Watch now: Celebrating by releasing balloons? Illinois would fine you this much under proposal SPRINGFIELD — The Illinois House Energy and Environment Committee has advanced a pair of bills, one that would ban ceremonial balloon releases and another that would make utility companies responsible for the response to gas leaks. House Bill 418, introduced by Rep.
Watch now: Celebrating by releasing balloons? Illinois would fine you this much under proposal
SPRINGFIELD — The Illinois House Energy and Environment Committee has advanced a pair of bills, one that would ban ceremonial balloon releases and another that would make utility companies responsible for the response to gas leaks.
House Bill 418, introduced by Rep. Sam Yingling, D-Grayslake, would impose a $500 penalty for first-time offenses when knowingly releasing balloons into the atmosphere, as in the case of celebrations and special events.
“Obviously, there are significant ecological impacts and there’s also significant infrastructure impact when these balloons land,” Yingling said. “Not only are they dangerous for our habitat but they also complicate our storm sewer systems and our water systems.”

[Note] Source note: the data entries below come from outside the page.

Each scene shows the same named points in several views. A view is turned or mirrored, shifted and resized as a whole, has a little noise and may leave points out.
(in the rows, 128 means zero)

Scene 1
View 1
(185): 128  138  170  144  153  152  133  123  154  130  157  119  100  139  131  98  116  118  106  174  153  143  119  116  136  129  141  137  127  107
(87): 139  124  130  131  121  144  123  134  130  103  151  131  120  135  130  97  119  136  95  161  142  121  116  123  138  125  160  111  135  113
(239): 129  118  157  155  106  121  145  99  121  136  150  135  116  137  131  107  116  119  106  139  156  127  108  132  140  113  146  124  131  118
(125): 119  113  151  141  121  124  140  120  132  121  144  128  118  128  117  87  116  136  112  155  148  126  115  132  132  131  150  108  122  124
(246): 117  116  154  134  144  131  143  126  129  122  139  113  114  130  122  89  110  122  134  171  146  135  148  110  128  125  149  125  109  150
(66): 106  89  140  141  109  94  165  116  100  130  127  111  125  130  118  87  110  130  144  150  152  117  144  123  125  113  155  110  103  182
(94): 139  140  157  142  152  158  131  137  156  121  160  118  93  143  132  97  127  123  92  178  148  141  110  118  137  130  148  134  137  96
(91): 110  101  148  140  127  111  160  120  114  128  132  107  118  133  122  87  112  124  139  162  149  129  145  116  126  118  151  121  104  169
(89): 101  108  173  146  142  117  157  97  122  141  135  119  122  123  119  92  98  114  154  161  154  141  160  115  127  120  140  130  93  168
(63): 125  119  145  130  127  134  129  118  122  110  142  134  131  124  127  94  106  127  123  164  141  127  146  117  134  121  154  115  115  139
(25): 132  121  143  139  123  133  140  127  128  119  149  121  112  138  131  97  121  127  104  159  147  127  118  120  137  119  155  124  131  123
(184): 120  109  161  147  140  121  169  123  121  139  144  95  98  151  133  100  122  107  131  167  154  141  139  106  134  108  150  144  121  160
(207): 139  120  139  141  118  136  139  131  121  119  150  120  108  144  140  106  123  119  99  157  147  126  117  117  140  110  158  125  139  123
(2): 110  107  144  135  117  114  142  116  121  118  137  129  129  120  116  83  109  138  129  155  146  121  135  128  129  126  153  103  108  148
(152): 123  128  162  143  136  143  132  119  145  126  150  129  111  131  125  94  115  125  108  165  151  137  119  124  133  130  144  125  124  113
(8): 125  112  154  154  119  121  161  116  125  141  148  107  99  150  134  103  127  112  110  153  160  132  107  124  136  112  149  134  133  133
View 2
(66): 109  147  157  115  93  99  91  132  46  154  137  156  159  176  158  119  179  160  152  92  109  135  110  141  107  146  172  116  168  120
(246): 132  141  181  92  86  114  98  140  102  120  133  158  125  143  130  135  142  125  153  134  117  102  142  118  131  102  126  142  185  96
(87): 179  86  113  110  97  141  114  123  153  126  102  129  126  175  128  120  117  105  138  107  117  91  116  128  125  104  55  157  151  105
(89): 122  152  193  78  73  100  112  145  94  131  121  168  121  116  135  127  145  163  136  144  116  111  145  103  115  109  170  121  171  107
(63): 153  132  148  81  80  131  118  135  116  129  114  147  117  162  143  114  133  134  152  121  106  102  129  124  116  111  105  154  165  103
(125): 153  105  146  125  104  138  115  133  112  143  121  131  125  156  132  128  118  129  120  107  116  89  110  120  117  99  107  127  149  125
(152): 167  100  166  106  92  128  116  137  150  122  110  136  118  127  117  140  101  112  113  141  129  81  133  107  127  87  97  132  150  109
(2): 139  131  151  112  97  135  120  144  79  154  129  141  126  169  149  119  139  148  141  106  99  105  111  130  114  110  128  127  158  128
(91): 118  141  175  109  88  102  89  139  71  137  137  160  144  156  140  135  158  141  147  113  115  117  130  134  119  129  155  128  181  108
(185): 168  96  179  105  90  121  103  137  172  101  112  147  116  104  102  151  87  94  111  155  134  73  149  95  138  81  87  142  161  94
(25): 161  89  139  113  99  121  96  121  145  122  110  141  138  154  125  134  127  106  126  114  128  102  129  124  122  114  88  134  156  103
(207): 171  86  126  97  82  112  91  99  172  110  76  151  146  151  121  121  142  104  128  114  137  112  140  116  120  138  86  136  154  95
View 3
(207): 143  114  98  109  134  103  151  164  117  172  140  129  93  73  157  92  121  121  110  143  111  142  132  136  104  115  117  109  124  142
(87): 153  135  121  94  156  98  150  141  86  161  138  127  98  62  143  90  143  111  108  160  89  137  118  149  103  124  126  92  124  116
(8): 125  117  72  125  125  137  150  180  139  149  147  121  90  83  166  112  110  124  118  115  149  128  160  114  106  129  128  119  130  151
(94): 164  150  85  135  173  132  133  165  100  159  168  85  100  34  166  48  143  140  118  137  92  115  161  166  124  102  117  95  140  105
(63): 147  124  133  96  135  121  129  161  82  125  138  162  104  70  119  98  140  133  91  171  113  140  120  125  103  151  117  148  111  115
(125): 132  143  113  100  151  131  138  151  98  122  147  137  97  72  137  120  143  108  99  145  136  118  134  128  108  148  136  110  127  122
(152): 148  146  100  112  156  146  134  162  88  131  151  117  103  49  134  88  134  134  109  144  128  115  167  143  118  131  122  119  135  117
(185): 162  150  89  128  162  154  126  172  92  137  170  93  106  37  143  53  135  151  110  138  119  116  177  162  124  117  113  122  140  108
(184): 136  104  79  143  109  153  107  222  149  129  168  140  107  83  162  85  118  152  98  121  157  123  134  92  112  144  115  168  107  138
(246): 147  122  116  117  129  146  102  193  105  110  167  151  110  72  134  92  142  144  88  155  134  124  116  108  118  156  124  161  110  115
(2): 130  134  130  92  136  130  127  160  95  101  141  169  102  83  123  139  142  111  91  160  140  124  107  104  103  172  138  137  116  120
(66): 108  104  120  104  105  132  115  189  127  93  141  190  99  119  137  158  134  109  86  143  169  135  88  67  93  185  143  164  96  149
(89): 139  120  115  114  114  171  110  199  103  85  154  160  112  79  113  105  123  158  90  148  167  123  152  103  111  174  115  189  115  128
(91): 129  112  113  118  113  143  106  196  125  102  157  170  103  92  143  121  138  127  88  145  153  130  103  89  107  173  133  159  96  133
(25): 144  128  104  108  144  115  144  157  109  156  143  131  98  67  151  97  134  119  107  145  116  135  133  134  107  123  123  110  126  129
(239): 125  127  96  96  129  129  170  146  107  150  121  126  91  71  128  125  105  116  118  127  151  134  176  134  100  130  122  119  143  150
View 4
(239): 140  133  120  112  130  147  118  110  144  149  142  153  127  121  104  141  138  78  125  120  140  87  89  142  181  114  102  123  143  92
(207): 135  137  143  127  126  118  144  134  117  131  151  159  142  133  101  142  147  104  144  124  125  110  114  159  126  121  92  145  133  102
(94): 89  119  122  103  176  120  118  125  96  166  189  149  156  196  81  159  167  103  151  134  135  166  113  172  114  118  97  122  111  117
(125): 135  111  128  90  151  181  144  122  157  139  134  132  143  152  112  128  141  102  117  126  143  115  118  153  143  137  111  129  148  96
(152): 110  113  107  89  152  156  117  118  131  156  158  131  145  174  88  144  145  97  119  125  136  129  105  169  135  136  107  121  126  110
(246): 143  99  106  78  117  166  138  123  149  125  130  121  152  158  74  122  133  100  103  89  128  113  156  186  108  171  117  165  116  119
(87): 109  127  151  124  138  136  157  145  121  114  149  143  148  157  118  142  141  112  131  151  139  131  100  168  105  130  96  114  154  92
(185): 95  111  104  84  164  138  102  114  107  171  187  134  150  189  66  153  155  96  131  116  130  148  109  179  131  132  106  124  102  127
(91): 174  99  116  78  105  175  151  118  172  126  105  136  149  129  89  113  130  93  98  74  128  96  170  171  130  173  114  185  124  108
(2): 155  107  130  81  119  193  157  123  183  115  110  121  142  139  112  106  124  105  88  114  143  99  132  166  136  160  113  148  156  94
(8): 154  135  133  112  136  134  125  108  138  164  142  168  141  122  101  138  164  82  140  91  124  100  138  143  163  117  101  171  114  106
(63): 134  109  118  92  107  160  146  138  146  106  132  118  142  150  88  124  119  99  101  122  131  104  113  188  106  163  112  130  140  107
(25): 127  125  140  115  133  137  142  130  129  135  149  150  142  149  104  138  147  106  130  128  136  116  116  158  129  130  100  139  132  102
(66): 201  103  133  86  88  192  167  121  201  107  80  132  144  104  114  100  124  98  92  76  133  68  175  152  144  174  117  189  143  93
(184): 170  112  107  90  110  139  123  105  135  158  132  152  150  135  67  129  149  85  119  56  110  106  181  170  135  150  111  198  87  131
View 5
(239): 119  132  100  112  154  84  134  107  136  147  135  114  163  139  125  158  129  159  133  106  108  157  48  106  153  142  162  143  118  128
(91): 88  140  136  160  84  112  166  131  124  129  83  125  140  74  136  164  156  133  136  117  93  150  110  70  122  89  148  173  128  149
(63): 87  127  93  142  115  139  175  105  130  113  95  127  158  102  155  173  174  148  135  86  108  132  90  121  127  127  133  136  152  141
(66): 107  123  178  176  78  112  162  146  155  121  86  121  131  58  112  156  157  128  127  121  103  163  98  52  109  104  136  175  130  143
(184): 70  168  109  140  98  73  154  124  84  168  69  137  156  108  139  164  161  131  145  108  71  161  113  69  144  95  177  182  118  154
(89): 72  144  90  134  79  117  170  118  133  132  103  120  178  86  153  158  138  141  150  94  94  152  98  44  150  80  130  171  141  154
(152): 96  139  55  110  147  114  164  80  102  142  121  121  152  130  165  162  144  149  144  108  107  128  86  129  148  110  162  123  128  143
(246): 76  149  93  148  97  125  173  112  105  133  84  128  156  91  159  173  170  133  146  103  91  135  108  94  135  90  148  154  140  155
(87): 117  121  112  139  166  101  150  94  108  138  103  123  141  144  137  184  179  152  121  107  112  138  71  172  115  163  169  117  132  131
(125): 119  124  104  134  137  120  164  91  128  131  126  116  130  110  145  157  144  142  133  122  117  131  75  124  127  113  153  124  127  139
(25): 105  136  101  131  147  102  159  96  104  143  109  126  143  129  144  176  164  149  129  110  103  144  81  144  128  136  171  129  129  137
(8): 105  155  114  126  140  58  137  114  106  168  99  125  147  133  122  162  144  146  136  123  92  159  80  100  146  126  185  162  106  138
(94): 79  168  27  97  166  91  164  50  46  172  108  128  144  150  177  183  160  140  153  120  92  118  112  163  156  102  199  116  118  149
View 6
(89): 105  101  116  115  134  48  147  166  152  112  107  60  125  112  170  139  105  158  147  109  115  97  92  134  135  161  139  111  124  151
(66): 101  137  93  94  96  74  125  160  147  104  95  58  110  96  189  113  101  155  149  110  122  130  86  226  128  140  137  143  124  121
(152): 153  83  129  141  149  105  122  178  145  125  108  99  130  122  127  136  115  137  131  134  69  114  136  108  109  138  145  108  100  157
(207): 178  106  128  128  121  118  113  206  150  135  81  137  115  110  141  110  118  146  130  131  81  139  138  151  123  118  151  104  105  143
(184): 119  137  89  135  129  84  127  199  148  140  86  89  111  78  170  135  126  158  134  84  109  108  81  128  152  128  145  94  127  140
(246): 128  95  120  120  142  77  122  166  144  139  107  77  123  103  159  128  132  155  156  102  81  109  93  144  136  139  137  125  117  146
(91): 108  122  99  110  121  74  123  165  148  122  99  64  119  92  175  123  116  157  150  102  106  113  86  179  136  142  140  127  119  137
(8): 146  138  92  142  106  115  124  208  154  113  88  121  113  90  149  132  101  140  112  122  103  127  125  135  126  126  148  86  114  139
(2): 118  106  118  94  114  78  124  152  148  94  103  70  122  124  162  115  91  149  145  138  104  128  117  208  108  149  137  143  114  136
(87): 189  77  148  125  134  119  102  186  146  139  102  131  125  124  124  108  126  142  141  142  58  151  149  163  108  118  141  124  94  147
(239): 157  113  128  127  109  106  131  198  160  94  92  123  122  125  141  125  77  132  112  152  99  132  146  142  106  149  147  95  107  148
(94): 184  81  129  165  164  131  107  201  144  149  109  131  129  110  107  138  139  138  125  130  44  121  139  79  114  114  147  91  95  161
(185): 162  79  131  155  166  108  123  191  142  137  115  112  131  114  117  145  131  143  130  126  60  100  130  70  121  134  149  88  104  163
(25): 167  101  129  132  128  115  112  194  150  129  95  120  120  114  136  121  117  142  132  133  73  139  134  149  117  123  148  111  105  145
(125): 148  99  119  124  129  107  114  166  145  110  111  91  127  118  137  128  105  141  134  144  72  130  134  161  99  133  137  127  101  144
(63): 154  76  147  107  135  75  122  165  143  134  103  89  119  130  157  113  120  153  161  125  80  121  118  166  126  144  135  135  110  146

In a view up to two points have been moved. Name them for each view, in the order of its rows, or write none.
view 1 -> (89)
view 2 -> (207)
view 3 -> none
view 4 -> none
view 5 -> (87), (94)
view 6 -> (2)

While the bill passed unanimously on Monday, some representatives expressed concern that the initial fine was too steep a penalty.
Rep. Rita Mayfield, D-Waukegan, said individuals holding personal celebrations should not be subject to the penalty, while larger events such as weddings and special events should be subject to the higher penalties.

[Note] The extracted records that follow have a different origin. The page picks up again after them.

A landscape with many valleys, sampled at points; each row gives a point and its height.
From any point a ball takes the steepest step (drop divided by distance) to one of its 2 nearest points. It stops when none of these is lower. Distance is the straight distance between rows; heights are no part of it.
J_441: [ 72 119 112 129 147 104  69  84  42 157 120 146  99 128 122 122 152 151
 160 160 123 124 178 124 121 145 124 110 130 125 167 115]  height 70.4
J_723: [173  98  90 152 130 135 104 170 164 147 172 111 124 110  84 102 101  92
 134 127  94 159 112 153 127 137 135 119 109  88 131 162]  height 37.1
J_818: [164 129 157 158  99  75 130 116 119 122  77  81 138 159 124 124 160 107
 157 219  70 149 206 167 125 169  81 151  72 159  97 138]  height 49.6
J_19: [121 139  98 142 159  56 119 111  78 124 126 178 103 137 112 133 118 120
 137 147 126 159 216 188 153 150  56 116 115 157 154 165]  height 80.4
J_425: [133 122 119 140 135 167 133 110 132 132 104  92 103 116  93  79  93 109
 119  83 174  69 113  92 146 136 146 139 162 153 222 139]  height 30.4
J_629: [143 126 141 174 135  67  91  77 136 142 104 118 138 130 165 122 156 124
 166 231  52 139 164 179 101 161  96 163  99 155 129 129]  height 37.8
J_605: [ 98 178 154  76 131  85  87 128 102  95 138 160 126 169 153 165 183 163
 142 159  92 168 195 129 140 132 126 124 113 133  83  97]  height 56.5
J_62: [153  95 136  99  61 153 113 150 146 136 161 104 114 155 133  99 164 124
 120  96 143 180 116 124 137 159 154 107 128 123  90  96]  height 34.5
J_616: [110 137 146  66  99 141  58 161 111 102 124 123 110 181 133 154 154 158
 137 134  81 154 192  93 123 127 123  99 150 106 106  82]  height 48.5
J_950: [151 100 118 193 109 114 119  81  96 152 109  98 129 102  88 123 157 107
 139 131 131 145 132 157 156 165  64 157  91 124 126 138]  height 55.1
J_479: [140 130 145 101 137 144 141 102 168 122 151 150 211 134 147 150 141 148
 143 149 172 173  80 135 118 109 173 169 137 164 107 111]  height 56.9
J_445: [104 142  75 147 195  73 138 149 110 107 121 161  92 141 114 102  94 116
 118 115 117 125 187 182 130 139  48 120 134 140 171 163]  height 77.1
J_833: [163 115 143 120 110 165 135 143 158 167 181 137 169  89 124 124  79 108
 140 108 149 167  97  94  80 136 192 137  68 178 101 167]  height 24.0
J_703: [113 194 160 105 186 147 127 145 153  99 189 176 137 126 142 179 157 142
 137  95 141 175 166 119 155 100 105 102 127 139 137 123]  height 38.0
J_89: [148 190 145  75 183 137 170 102 160 126 159 162 151 105 125 138 118 171
  90 134 118 151 128 129 169  79 144 102 140 182 147 101]  height 62.8
J_104: [ 93 151 119 117 147  97 197 132 112 166 128 144 121 114 135 136  96 134
 133 176 131 100 106 161 106 125 162  83 111 159 107 145]  height 64.2
J_914: [137 146 146 150 107  77 161 102 100 148 141 164 138  91 110 106 144 155
 164 179 133 116 146 195 124 165 108 119 136 143  89 137]  height 63.4
J_233: [111 184 148  81 133 148 119 119 174  71 153 144 133 120 169 151 144 129
 129  83 158 148 131  83 156 111 118  84 139 104 133 120]  height 45.7
J_804: [138 147 167 107  99 139 188 182 112 125 121 128 155 148 112 151 149 147
 166 154 128 138 145 137 110 162 151 111 141 147  49 116]  height 54.2
J_251: [172 139 115 147 151 173 101 148 114 108 153 120 105 126 102 148 117 110
 104 106 134 111 127  65 102 130 156 141 119  69 188 169]  height 42.5
J_451: [110 120  97 126 164 146 142 112 144 145 122  73 114 139  85  52 128 131
 140 103 189 131 104 149 193 109 177 105 185 191 167 120]  height 57.3
J_297: [166  51 124 159  59 157 105 132 155 119 116 129 134 142 160  93  81 112
  94 107 144  99  95 134 100 133  91 188 165  90 168 144]  height 65.4
J_895: [138 110 133 134 159 188 113 118 148 123 131  93 110 146  92  76 121 111
 169  72 202 171 107 148 191  82 195 125 145 214 152 170]  height 52.5
J_503: [ 88 126  89 144 175  93 140 126 126 120  99 148 100 153 159  99  78 120
 109 116 152  98 127 168 108 145  41 137 132 133 176 162]  height 74.4
J_526: [136  93 155 145 141 146 137 150 144 158 142  92 129  96 102 106 156 159
 147 124 126 158 113 155 158 111 176 138 135 143  49  98]  height 76.5
J_737: [110 141 112 143 148 152 154 157 121 119  69  93  73  94  86  80 141 146
  94  76 128  78 156  65 134  97 178 114 155 137 178 109]  height 75.8
J_972: [157 134 142 144 150 149 199 183 183  89 139 124 155 108 118 109  88 131
 147  95 138  99  90 184 164 110 128 123 176 124  89 152]  height 75.5
J_890: [156 201 131  98 113  78 130  95 137  85 124 137 178 125 133 122 163 117
 135 172 133 153 129 168 141 164  94  95 169 136 136 129]  height 77.5
J_958: [ 98 171 202 139  98 118 178 195 115 127 156  93 138 149 107 134 174 148
 155 155 188 134 163 148 105 185 141 121 164 124  85 129]  height 61.2
J_97: [ 89 147  85 115 141  94 120  90  91 139 145 170  45 117 121 129 113 128
  93 142 106 115 156 123 135 136  95 106  77 129 149 153]  height 69.2
J_188: [147 131 103 125 145 169 112  99 110  99 122 140  94 110 121  76 108 128
 118 100 158  48 127  98 138 121 138  88 201 104 222 134]  height 28.0
J_496: [123 195 116 119 136  53 145 105 112 107  99 127 132 133 109  93 178 146
 147 158 145 141 169 184 131 190 120  86 181 151 132 131]  height 72.2
J_86: [147 101 146  92 100 144  98 129 159 110  76 128 188 114 133 117  96 140
 162 101  72  72 141 141 129  90 109 133 191 127 112  89]  height 74.8
J_448: [ 72 161 129 118 189  88 177 153 118 169 112 123 143 111 121 155 118 141
 159 150  95 101 131 146 109 126 191 128 102 151  82 126]  height 60.8
J_841: [138 144 127 113 104 147 131 173 181  96 105  76 138 148 103  87 127 124
 110  88 119  91 134 138 141 131 124 122 198  90 139 106]  height 79.8
J_217: [ 74 142  93 117 128  76 156  96  86 150 143 167  91 114 129 131  87 116
 133 158 133  84 114 144 114 145 130  70  86 122 106 151]  height 66.7
J_638: [ 90 163 154 127 198 126 193 196 135 136 135 123 125 127 121 152 123 154
 145 113 118 156 154 137 119 110 153 122 117 133  90 138]  height 55.6
J_298: [146  83 103 128 172 160 101 132 103 158 125 112 120 129  94 114  98 125
 133 108 143 160 118 108 139 114 163 135 130 162 166 125]  height 56.8
J_320: [114 115 140 151 188 171 103 130 149 124 143  75 107 110 127 144 111 120
 124  70 173 214 105  91 117  91 208 134  86 180 113 178]  height 38.6
J_603: [143 121 115 128 107 153  97 147 127 143 148 134 148 139 140 141 110  87
 143 120 127 137 100  65  82 164 152 120 107 108 167 158]  height 36.8
J_735: [128 192 142 147 163  41 179 118 124 128 113 158 147 130 125 144 124 141
 135 222  94 129 176 190 114 159 125 128 124 170 118 186]  height 63.8
J_577: [139  92 105 139 111 140  85 166 117 129 170  93 116 187  92 129 166  98
 138 143 111 195 131 110 125 148 126 147  92  94  99 135]  height 81.4
J_910: [112  93 146 146 149 175  96 118 138 116 119 114 113 117 148 153 135 115
 113  84 139 111  84  85 135  95 195 161 127  96 113 139]  height 36.1
J_779: [123 160 108  94 120 122 149 122 117 121 109 149 109 100 138 133  79  87
 102 100 137  65 103  72 106 141 120  97  96 123 169 159]  height 57.1
J_668: [143 128 129 147 121  89 120 114 134 122 144 135 142 177 139 139 150 132
 123 152 123 166 140 163 132 136  47 160 113 128 145 122]  height 76.8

“I do understand the issue, but for just a general person out here who doesn’t know the law to slap them with a $500 penalty because they want to release balloons because their mother died of cancer, I just think is a bit extreme,” Mayfield said.
Yingling said the intent is to “prevent organized release of large quantities of these balloons.”
Yingling said he was working with representatives from the Illinois Environmental Protection Agency on amendments to include clarifying language, and said the fine could be decreased or eliminated for first-time offenses, or language shifted to focus more on organizational release of balloons.
Rep. Tim Butler, R-Springfield, described the initial $500 fine as a “penalty enhancement.”
“I do appreciate the sentiment of this legislation, I do think it’s important and whatever we can do to educate groups and organizations to stay away from balloon launches I think would be good,” Butler said.
Regulation of leaks
House Bill 705, introduced by Rep. Bob Morgan, D-Deerfield, aims to close what he described as a “gap” in the state’s environmental policy pertaining to responsibility for gas leaks.
Morgan said the legislation was inspired in the wake of an investigative story that exposed methane gas leaking from a Nicor underground storage facility in LaSalle County.
“This legislation very simply would create mechanisms, requirements and obligations that are enforceable against utilities in the event of a leak or those that have an underground natural gas storage facility,” Morgan said.
Per the bill, gas companies would be responsible for a number of actions following the discovery of a facility leak, including installing monitors, offering gas-water separators, providing lodging accommodations when gas levels are deemed explosive, and undertaking comprehensive inspections.
The Illinois Environmental Council spoke in favor of the bill, while Nicor Gas took no position.
“We want to make sure these communities are protected when these leaks occur, and our bill sets parameters on how residents and property owners are to be treated in the case of a verified leak,” said Ariel Hampton of the Illinois Environmental Council.
Litesa Wallace, director of government relations for Nicor Gas, said Nicor “did as it should have” in response to the initial leak that sparked the legislation, and conversations are continuing on how the bill could be adapted and how the company could further protect communities from gas leaks.
“We want to be able to make sure that it’s not only consistent with industry standard, with EPA, DNR, and other regulatory standards, but also does what’s best for the people and families that we serve as a utility,” Wallace said.
The bill passed unanimously, but Morgan said he would plan to take steps to impose additional regulations on the issue moving forward.
“I do think that we have a gap that we need to address. This legislation does not do that,” Morgan said. “But I will be pushing forward with conversations with this committee and the legislature to make sure that we address it to keep people’s water safe.”